Was it any more miraculous than the phases of the moon, than the shortening days of fall, than a sudden snowstorm? It was in some ways. Poor Galileo’s ghost hovered, slowly nodding his head and whispering, “I told you so.” As the hot late summer afternoon turned to twilight, excited kids ran down my overgrown lane with home-made viewers. Something in them answered, “Too bad you had to die before we were enlightened – or unenlightened, sir.” They all know what you were talking about now. It’s part of their You-Tube, Ted Talks education. Funny how when they grow up and become lawmakers they’ll forget, or find it less important than the gross national product.

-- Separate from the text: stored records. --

Each scene shows the same named points in several views. A view is turned or mirrored, shifted and resized as a whole, has a little noise and may leave points out.

Scene 1
View 1
q_671: [ -1  -2   9 -17   8  -4  -2  -2   9  10   4  -1  -3 -10  -5  -2   5  -9
 -10  16 -16  -3  -2]
q_731: [  1   2  11   6   9  -9 -11  -8  -1  -3   5   3   0  -3  -1  -1   9   4
   1  -1  -9  -3  -4]
q_186: [-1  3  2 -3  6  2  0 -6 11  2 -3 -7 -3 -3  0 -2 11  3 -3  4  1  9 -3]
q_489: [ -3  -2  17  -5   6 -10 -16  -8  -4  -5   3  -4  -8  -5  -6  -2  25   2
  -9   4  -8  -4   2]
q_761: [  5   0   1  -4   7   6  -1  -6  10  -5  -9 -11  -1  -4   4   0  14   5
  -7   5  10   9   1]
q_70: [ 3  2  6  6  7 -1 -8 -8  3 -9 -4 -6 -2 -1  3  0 17 10 -1 -3  8  6 -1]
q_414: [ 6 -3  7 -6 10  0 -5 -4  6 -2 -3 -5  2 -7  2  1  7 -1 -6 10 -2 -1 -1]
q_183: [ -2   4   1  -2   4   4  -1  -7  10  -3  -7 -11  -6  -1   0  -3  21   7
  -6   0   9  13   1]
q_374: [-1  3  8  2  7 -5 -7 -8  4 -1  3 -1 -2 -3 -2 -2 12  4 -1  0 -4  2 -3]
q_441: [ -5   5  11   2   7 -11  -8  -7   3   6  10   6  -2  -4  -7  -4   6   1
   3   0 -17  -2  -6]
q_996: [ 5  3  0  7  7  4 -2 -8  8 -8 -8 -8  0  0  5  0 13 11  0 -2 13 12 -1]
q_73: [ 2  1  6 -2  7  0 -6 -7  5 -5 -4 -7 -4 -3  0 -1 17  5 -5  3  4  5  0]
View 2
q_996: [ -6   2 -16   5  13   8  -1   8   9  -9   3 -11  23   8 -33  -1  27  15
   3   2 -15  20 -16]
q_671: [ 12  16 -12   5   0 -23  -5  14  10   1   9   4  15 -19  24  10   6   7
   0   9  -3 -12  -1]
q_73: [ -4   8  -8  12  15  -2   3  12  11 -10   3  -3  17  -5 -14  -2  13  13
   2   8 -10   9  -7]
q_70: [ -8   4  -9  14  15   7   1   8   8 -18   3  -4  19  -1 -26  -4  20  13
   0  11 -15  10 -13]
q_489: [ -3  16   5  29  18  -7   7  13   9 -23   4   7  14 -21  -1  -7  -1  10
  -3  21  -5 -10   2]
q_183: [  0  13 -11  10  16  -5   2  17  14  -2   3  -7  22  -1 -24  -2  13  15
   1   0  -1  15  -3]
q_761: [ -5   3 -11   0  16   0   3  13  16   0   0  -9  18   4 -21   0  19  17
   6   0 -12  26 -12]
q_731: [ -2   5 -11  19   2   2  -7   2  -2 -27   9   4  18 -13  -3   1  20   5
  -5  21 -19 -15 -13]
q_186: [  4   9 -19   5   7  -6  -4  12  10  -2   6  -6  22  -2 -12   5  19  12
   0   2  -6   7  -8]
q_374: [  1   9 -13  16   6  -2  -5   8   3 -17   8   1  20  -8 -10   1  17   9
  -3  13 -10  -7 -10]
View 3
q_731: [ -5  -1  10  -8   3  -1   1   4 -14  -8  -4 -11 -11   2  11  -2  12  -2
   3   9  -1   1  12]
q_183: [ 7  9 -5 17  1  2 -2 -2  6 -1 -2  5 -5  1  3  8 10 -2  9 -7  2  5  7]
q_414: [ -5   2   6   0  -5   1  -1  -1  -5  -2 -16  -8  -2  -4   0   3   3  -3
  15  -2  -5   3  13]
q_489: [-17  10  14  10   0   4  -8  -9  -2 -12  -1 -14  -8  -1   9  -6   0 -10
   5  15   0  -8   7]
q_671: [-11   9  19   4  -8   0  -5   6  -7  -6 -14 -15  -5  -7   3   9 -16  -3
   3   1  -9   6   4]
q_186: [ 5  6  2  8 -2  0 -1  5 -2 -1 -7  0 -6 -1  3  9  4  0  6 -6 -2  8  7]
q_441: [ -5   2  16  -6   1  -2   1  12 -17 -10  -3 -14 -13   0  13   4   2   0
  -7  10  -4   5   7]
q_374: [  0   3   7   0   2  -1   0   7 -10  -7  -2  -6 -11   2  10   3   8  -1
   1   4  -1   3   8]
q_996: [ 11   1 -10   7   3   1   2   0   1   1  -4   7  -4   3   3   6  22   0
  15  -8   3   4  13]
q_761: [  5   4  -4  11  -3   2  -1  -3   4   2 -10   3  -1  -1  -1   7   9  -2
  17  -9   0   5  11]
View 4
q_761: [  3   5  13  23  -4   0  -7  21  -6  15 -22   3  10   9   2   5  -3   5
  -3  -5 -13 -16  11]
q_731: [-10   1  -3  14   4  -3   7   6  -4  17   5 -10  22   4  -6  -3   5  -7
 -15   4   4  14  12]
q_186: [  3   5   7  16   1  -1  -3  20  -2  21 -14   0   6   3   1  15   5   2
  -2  -5  -9  -5  10]
q_671: [  2  13   5  16   1   4  -3  14   3  13   6 -11 -11 -14  -2  20  18  -4
   3  -5  18  -2   3]
q_70: [ -4   0   5  21  -1  -5   0  14  -3  18 -13   1  26  13  -4  -3  -2   0
 -10  -2 -15  -1  15]
q_374: [-4  2  0 15  3 -2  3 12 -1 20 -2 -6 15  3 -3  7  7 -5 -8 -2 -3  6 12]
q_414: [  0   7  10  18  -2   4  -4  14 -10  11  -8  -7   1  -3   1   4   1   1
  -7   2   7  -8   8]
q_73: [-2  3  7 23 -3 -1 -3 16  0 13 -9 -1 16  6 -3  2  3 -1 -4 -5 -7 -7 11]
q_183: [  2   3   9  25  -3  -4  -5  23   6  20 -17   7  16  11  -1  11   4   1
   1 -12 -21 -10  13]
q_441: [ -5   3  -8   5   9  -2   8   7  -2  24  10 -12   9  -5  -3  15  17  -8
  -9   1   9  20  10]
q_996: [  0   0   8  18  -1  -5  -3  20  -8  22 -24   5  20  16   2   2  -7   4
  -9  -3 -24  -5  16]
q_489: [-11   4   0  31  -3  -2   1   7  12   6  12  -8  22  -2 -13  -3  15 -11
  -2  -8   9   0   8]
View 5
q_70: [ -3  -8  -4  -2  -4   0 -12  15   1  12   8   5  -3   7  -3   3  -3   7
  -8   1   7  -5  10]
q_441: [ -1   8   4   3   4  -5  -7  -2  -1   6   6   6 -10  -5   3   0  -4   8
   8   1  -7   1   1]
q_671: [  2  -4   3  -6  13   0  -6  -6   1   7   6   8 -11  -2   1 -10  10  12
  17   3   2  -5  -4]
q_414: [  0  -2   0  -4   9   0 -12   0   4  16   4   5  -7   3   0  -5  11   9
   3   6   5  -5   4]
q_183: [  1 -18  -5  -7  -2   3  -8  15  -4   6   9   3  -5   8  -5   2  -1  12
   0  -2  10 -11   6]
q_73: [ -2 -12  -3  -6   3   1 -10   9   3  12   8   6  -4   6  -3  -3   6  10
   0   2   9  -7   6]
q_761: [  2 -15  -6  -7   3   5 -11  13  -1  12   6   3  -6   9  -3   1   6  11
  -3   3  12 -12   8]
q_731: [ -4   6   2   3   1  -5 -12   4   4  12   6   7  -5   0   1   0  -2   6
   0   3  -3   2   6]
q_489: [ -8  -7   3  -3  -1  -7  -7   3  10   9  11  14   2   0  -3 -10   1   8
   6  -4   5   5   1]
q_374: [-2 -2  0  0  1 -3 -9  6  0  9  7  6 -6  2 -1  0 -1  8  2  1  1 -3  5]
q_186: [  3 -10  -3  -5   4   3  -8   9  -5   7   6   2  -9   5  -1   1   2  11
   3   1   6 -11   4]
View 6
q_70: [  8 -12  -1 -13 -14   1 -19 -14  12   6 -11   7   5   9  12   1 -19  -1
  -3 -17   4   6  -6]
q_731: [ -2  -7  -2  -3 -12  -4  -4 -14   6   1 -12  -3 -11   0   0   6  -2   7
 -14 -18   2  -3   0]
q_73: [  5 -12   1 -11  -9   9 -18 -13  10   9  -2  -1  -3  12  11  -4 -17  -1
  -3 -14   3   5  -4]
q_671: [-10  -6   2  -2   6  19   0 -11  -2  10  10 -19 -26  13  -1 -15   0   4
  -8  -5  -4  -1   3]
q_996: [ 11  -9  -3 -17  -9   1 -18 -19  12   6 -14   9  12  19  12  -3 -24  -4
   9 -15   4   9 -13]
q_441: [-10  -7   0  -3  -9  -4   5 -15  -2  -5 -11  -6 -16   4  -2   4   4   9
  -9 -10  -2  -7   0]
q_761: [  9  -9  -3 -14  -2  13 -19 -16  12  13  -3   0   4  20  10 -10 -23  -6
   5 -13   3  11  -8]
q_186: [  1  -9   1 -12  -3   9 -10 -16   5   5  -2  -3  -3  21   9  -9 -14  -1
   6  -7   0   4  -8]
q_183: [  5 -15   4 -18 -10  10 -20 -14   9   6   0   2   3  20  19  -8 -23  -4
   8  -6   1   6 -11]
q_414: [  4  -3  -5  -6   3  13 -10 -15   8  14  -2  -9  -9  11  -2 -10 -11  -1
  -7 -18   2   8  -1]
q_489: [ -2 -16   6  -4 -17  10 -19  -3   9  10   8  -8 -18  -4  14   3  -7   5
 -23 -14   0  -3   5]
q_374: [ -2 -10   1  -7 -11   1  -8 -14   5   2  -6  -2  -8   8   6   0  -7   5
  -6 -11   0  -1  -3]

Which points are out of place in each view (at most two, in the order of its rows)? Write - if all are in place.
view 1: q_671
view 2: q_183, q_761
view 3: q_489, q_374
view 4: q_731
view 5: q_414, q_73
view 6: q_441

How surprising it was to find in the couple of days before the eclipse so many people who didn’t have the faintest idea that it was imminent. As I scoured the shops for safety glasses for my grandchildren, shop assistants wrinkled their brows and offered me “clips?”. One bright spark admitted that it might have been a “good idea” to have a few pairs on hand. I finally found some in a toy shop and was grateful to the intrepid lady in front of me who insisted that the young lady at the cash open the package to be sure they bore an ISO number. Maybe I was overanxious (a fault of grandmothers). After all, even the President of the United States took a sneak peek without his glasses. He is, however, a specialist in various types of blindness.
How is it possible to be blind to our place in the universe? Given our finite number of days, surely a wonder, a sign like this that the mechanism really is in orderly
motion should be cause for a sort of reverence. We get blasé about the change of seasons, about the silver lantern in the sky at night, about birth, even about death. The eclipse makes us see that something grave and mighty is at work.